The second part, however, is where real art comes in. In a good story, the reader can become convinced of the guilt of one of the suspects -- but a real mystery can remain about how on earth to prove it. And this second part, it seems to me, is often where mystery stories fall down. This is where the detective tends to do things behind the scenes, where coincidences tend to most help the detective, and where suspects do dumb things and fall into traps. And frequently the reader doesn't have a fair chance to evaluate just how artificial it all is, because he or she does not know who the detective is targeting (even if it is known exactly what the detective is doing!).

Proof, the essential element of this second part, requires certain things: a solid understanding of the setting and the people, and the ability to act in this space. In order to feel fair, the reader needs as much of the first as possible in order the judge the outcome -- but the reader will never have the second. There will always be more than one way to do it, as Mr. Wall would say. One person would have Georges follow the suspect, another person might lay a careful logical trap and prove a contradiction, another might reconstruct the crime and prove that only one person had means, motive, and opportunity.
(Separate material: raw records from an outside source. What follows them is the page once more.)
One turn sends every row of this set to another row. A few are shown first. Where does it send the rows asked after them?
k_685: [-1.05 -0.04 -0.66  0.00 -0.97  4.81 -0.35  0.21  2.68  1.97  1.41 -0.86
 -1.69 -2.81 -0.86  1.48  0.78 -0.02  0.67  0.20  0.12 -0.82 -0.93 -1.95
 -0.69 -0.43 -2.54  0.12]
k_742: [ 0.20  0.62  0.61  0.70 -2.48  2.69  0.56 -1.85  1.35 -0.14  0.79  1.22
 -1.32 -0.43  0.50  0.27 -0.23  0.29  3.24  1.03 -0.57 -0.93 -1.33 -1.42
  1.52  0.46 -0.84  0.23]
k_478: [-0.04 -0.86  0.22  0.18 -1.61  2.84 -0.40  0.84  1.66 -0.81  0.37  0.89
 -0.97 -1.07 -0.42  0.94  0.52  0.93  1.26 -1.06  0.56 -0.86 -1.80 -3.40
 -2.00 -2.63 -1.59 -0.19]
k_768: [ 0.29 -0.24 -0.76 -0.45 -2.92  3.85 -0.32  1.12  2.09  2.00  0.41 -0.30
 -0.99 -1.51 -1.84 -0.14  1.68 -1.69  0.61  2.41 -0.18 -1.13 -0.72 -1.74
 -1.49  0.13 -1.08 -1.30]
k_429: [ 0.81  1.25  0.42 -0.86 -0.86  2.78 -0.32 -1.31  2.13  1.18 -0.40  1.41
 -0.11  0.36 -1.18  1.52 -0.47 -0.40  2.69  0.85 -2.01 -0.64 -2.37 -0.92
 -1.38  1.17  0.40  0.63]
k_888: [ 0.41 -0.77 -0.66 -0.47 -1.22  1.81  0.60 -2.37  1.83 -0.96  0.78  0.40
 -0.54  0.26  0.38 -0.19  0.47  0.14  2.04  1.03 -0.36 -1.99 -0.44 -1.83
  0.44  0.89 -2.32 -0.47]
k_603: [ 0.07  0.93 -0.18  0.15 -0.20  1.34  1.31  2.02  1.53 -0.13  0.92  1.02
 -1.85 -0.59 -0.26  0.40  0.65 -0.67  2.76 -1.97 -0.56  0.53 -0.26 -1.06
 -1.29  0.41 -1.09 -0.90]
k_994: [-0.30 -1.01  2.22 -0.92 -1.31  2.30  1.64  1.37  2.32 -0.25  0.96  0.90
 -1.96 -0.88 -0.04  0.32  1.32 -0.59  2.60 -1.22 -0.50 -0.41 -1.59 -1.83
 -2.08 -0.61 -2.18 -0.37]
k_314: [-0.09  0.80  0.84  0.35 -1.65  2.61 -0.41  1.53  0.11  1.59  0.61  0.73
 -1.28  0.26 -0.51  0.62  0.05  0.00  3.33 -0.84 -1.37  1.11 -1.20 -2.68
 -2.26 -1.59 -0.96 -0.45]
k_911: [ 0.62  1.25 -1.04 -1.01 -1.40  1.91 -0.71 -0.11  2.97  2.63 -0.14 -0.46
 -0.87 -1.63 -0.93 -0.17  1.03 -1.51  0.45  1.90 -0.28 -0.93 -0.15 -0.69
 -2.07 -0.04 -0.97 -1.11]
k_590: [ 0.74 -0.59  1.22 -0.28 -1.38  2.05  0.92  2.85  2.14 -0.97  0.02  1.39
 -1.01 -0.44 -0.38 -0.39  0.38 -0.21  1.10 -0.84 -0.05 -1.19 -1.35 -1.95
 -1.13  0.73 -0.15 -1.70]
k_549: [ 0.23  0.28 -0.22  0.08 -0.16  3.69  0.12  0.09  2.97  2.40  0.35 -0.25
 -1.10 -2.91  0.66  0.86  0.06  0.38 -0.38  1.17  0.35 -1.49 -1.87 -1.80
 -0.35 -0.99 -1.24  0.08]
k_265: [ 0.11 -0.26  0.02 -0.08 -1.50  2.88  0.68  0.06  2.14  5.43  0.33  0.25
 -0.86 -0.49  0.17  0.52  0.33 -0.23  1.77  0.40  0.19 -0.45 -0.66 -1.46
 -1.08 -0.62 -0.56 -0.28]
k_269: [ 0.23  0.11 -1.67  0.68 -1.27  4.34  0.25  1.10  0.95  4.13  0.72 -0.32
 -1.06 -0.45 -0.54  0.24  0.44 -0.62  1.85 -0.21 -0.16 -1.16 -0.11 -2.58
 -0.63  0.33 -0.76 -0.82]
k_17: [ 0.27 -0.53 -0.78 -0.65 -0.33  1.99  0.42 -0.77  3.02  0.37  0.84  1.78
  0.79  0.58  0.47  1.07 -0.05  0.14  0.40  1.83 -1.87 -0.67 -1.74 -1.83
 -1.60  1.25 -1.95  0.66]
k_918: [ 0.52 -0.13 -0.54 -0.68 -1.07  1.64 -1.05  1.98  0.67 -0.70  0.28  0.51
 -0.47  0.46 -1.29  0.69  0.83 -0.24  0.20  0.47 -0.48  0.87 -0.66 -1.97
 -2.33 -0.57 -1.30 -1.68]
k_78: [ 0.05 -0.14 -0.78 -0.33 -1.44  2.76  0.06 -1.73  2.96  0.61  0.65  2.45
 -1.14  0.70  0.84  0.75  0.60 -0.07  1.82  0.28 -0.42 -1.12 -1.14 -1.59
 -0.81 -0.56  0.31  2.31]
k_731: [ 0.06 -0.34  1.07 -0.99 -1.69  2.34 -0.26 -1.49  1.23  0.55  0.53  0.41
 -0.47  0.86 -0.44  0.57 -0.50  0.46  2.41  1.08 -1.19 -0.29 -0.66 -0.70
  0.77  2.30 -1.69 -0.96]

k_742 turns into k_731
k_429 turns into k_17
k_549 turns into k_265
Now find these:
k_269 turns into k_768
k_478 turns into k_314
k_994 turns into k_603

I'm unsure about how well Christie manages the second part in The Lernean Hydra. She loves these "induce the criminal to incriminate herself" endings, but they're so hard to get right, and the reader is left with a sense of a house of cards, that by making one sensible move, the criminal could have evaded detection. Remember too that often in this step the detective is proving his case not only to the characters but also to the reader! Poirot's actions in this story just seem reckless on first examination. If the murderer had just remained calm, then Dr. Oldfield would likely have been hanged. Of course, Poirot relies always on "the psychology": he tailored his plan according to the sort of person the criminal was. (And had this plan failed, we assume, he would have had another up his sleeve.) This is not the sort of plan he would have used for a stolid and cautious individual who doesn't care about blaming someone else for the crime.

From a craft point of view, this suggests an easy way to expand a short story into a novel: making plans fail and then recovering from them, or simply taking more time with it. Stretch it out, throw in lots of red herrings to make it look like someone else might have done it, and build up the tension a bit more. The best example of this is Christie's The Mysterious Affair at Styles (public domain in the US), where it was perfectly clear who did it and why, but proving it was a terrible ordeal that involved shifting attention from the real criminal.

So, what did I learn from the Lernean Hydra? Again, a simple plot is necessary, something that won't take too long to explain, giving you room to elaborate and confuse the issue. Second, that as long as you're careful and spend a lot of thought on it, you can save a lot of space in the proving step with a trap rather than a careful (and potentially boring) logical analysis. If you writer the story knowing how the criminal will get caught, then you can probably do a better job of setting the stage early on. Third, Christie's use of stock characters is interesting to me. The country doctor, the invalid wife, the inveterate gossip -- varying too much from the stereotypes would attract too much attention. It might have made the doctor more interesting as a person to have a passion for juggling, but it would be distracting and Chekhov would definitely disapprove.